# Leat favourite composer and/or, perhaps more contentiously, work



## Svelte Silhouette (Nov 7, 2013)

There are lists upon lists of favourites for folks to pick and choose from BUT for newbies there should be a list of what to avoid such as a) composer b) work and c) recording

Most of us will have been encumbered with several versions of shorter works such as Elgar's Violin concerto etc paired with something else but sometimes one of the pairing is almost 'filler' with far better Rosetted versions on offer. 'Encumbered' was, perhaps, a bit uncharitable but the fact remains that a newbie would have to spend a lot of time reading The Good CD Guide, Gramophone magazine or Penguin Guide to establish what to avoid when 'taking a punt' at the local record emporium. 

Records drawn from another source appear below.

In the data rows, zero lies at 4.5, halfway between 4 and 5.
Some points, one per row:
[5 5 5 4 6 5 4 7 5 6 4 5 5 5 5 4 5 4 4 5 5 7 3 6 5 5 5 3 4 3 9 6 6 5 4 5 8
 6 3 4 4 7 4 3 4 5 3 4 5 3 4 3 5 4]
[5 5 4 4 5 5 4 5 5 5 5 5 6 5 4 4 4 5 4 6 5 5 5 4 4 5 6 7 5 4 5 4 4 4 4 5 4
 5 5 4 3 3 4 3 7 5 6 4 4 6 4 6 4 4]
[5 6 4 5 4 4 5 5 4 5 4 5 5 4 5 4 6 7 6 5 5 7 4 6 4 4 4 5 5 4 4 3 4 4 4 3 5
 4 5 4 4 5 4 3 6 3 5 5 4 5 5 4 5 4]
[4 4 3 3 5 5 5 3 4 5 4 5 8 4 4 1 3 4 6 6 5 4 4 6 3 5 9 4 5 6 6 5 4 4 4 6 5
 4 5 3 4 5 5 7 9 7 7 4 3 9 8 7 4 4]
[5 4 5 6 7 5 5 9 4 6 4 4 6 5 2 9 0 0 0 0 0 0 9 1 9 9 0 6 5 4 3 5 3 4 5 3 3
 3 5 4 4 4 3 9 0 0 0 1 0 0 9 0 9 9]
[5 6 4 4 5 5 5 5 5 5 5 5 6 5 4 4 5 5 4 5 5 4 5 4 4 4 5 5 5 4 4 4 4 4 5 5 4
 4 5 4 3 4 4 3 7 5 6 5 4 6 5 5 4 4]
[5 6 4 5 5 5 4 6 5 5 4 5 5 5 6 4 3 7 4 5 5 8 4 5 4 5 4 7 4 2 7 2 6 4 4 3 4
 5 5 4 5 3 4 2 7 4 5 5 5 3 4 5 4 4]
[4 4 5 6 1 3 6 0 2 1 5 5 1 1 4 4 8 6 6 5 4 6 4 6 3 4 3 4 4 5 3 4 4 4 5 1 3
 2 5 4 4 4 6 5 4 3 8 5 3 9 7 8 4 4]
[3 5 7 2 0 4 7 0 2 1 6 1 0 4 5 3 7 5 9 6 4 9 6 9 3 5 5 6 5 5 1 5 6 4 3 5 6
 6 4 7 4 6 5 4 3 6 8 5 2 9 6 6 3 6]
[4 5 4 7 3 4 4 2 3 2 5 5 6 6 4 2 7 9 4 5 4 5 4 3 4 4 5 7 5 5 3 3 3 4 5 3 4
 4 5 4 4 3 5 5 5 0 8 5 5 9 7 9 5 4]
[5 6 4 5 4 4 4 5 5 5 5 5 4 5 4 5 6 7 4 4 5 5 4 4 4 4 1 5 5 4 4 3 4 5 5 3 4
 4 5 4 5 4 4 3 5 4 4 5 5 4 4 4 4 4]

Such a punt can leave one holding a copy of David Fanshawe's 'African Sanctus' I bought simply because I was in the shop at the time and thought I wonder what this chap's music is like and so paid my £16.99 (yes, single CDs were that expansive a few years ago pre-Amazon/Play in the days when we had Virgin, Our Price, HMV, Tower, FourPlay all on the same High Street as well as a number of Indies and even Boots in completion BUT not the local Supermarket).

It'd be good if someone(s) could suggest those things one shouldn't touch with a barge pole and why they shouldn't 

I have 3 or 4 versions of Viv's pizza namesake though the Max Richter recomp was a bridge too far without such good actors ;-)


----------



## arpeggio (Oct 4, 2012)

*Middendorf and Nanes*

This issue has been addressed in many other threads.

My nominations of composers to avoid are Richard Nanes and John William Middendorf.

See: http://www.talkclassical.com/26853-uneven-composers.html#post498183


----------



## Guest (Nov 7, 2013)

Avoid nothing.

_Especially_ as a newbie.

Listen to everything. Some things you won't like. Some things you will. (And, just by the way, it's not all about you.)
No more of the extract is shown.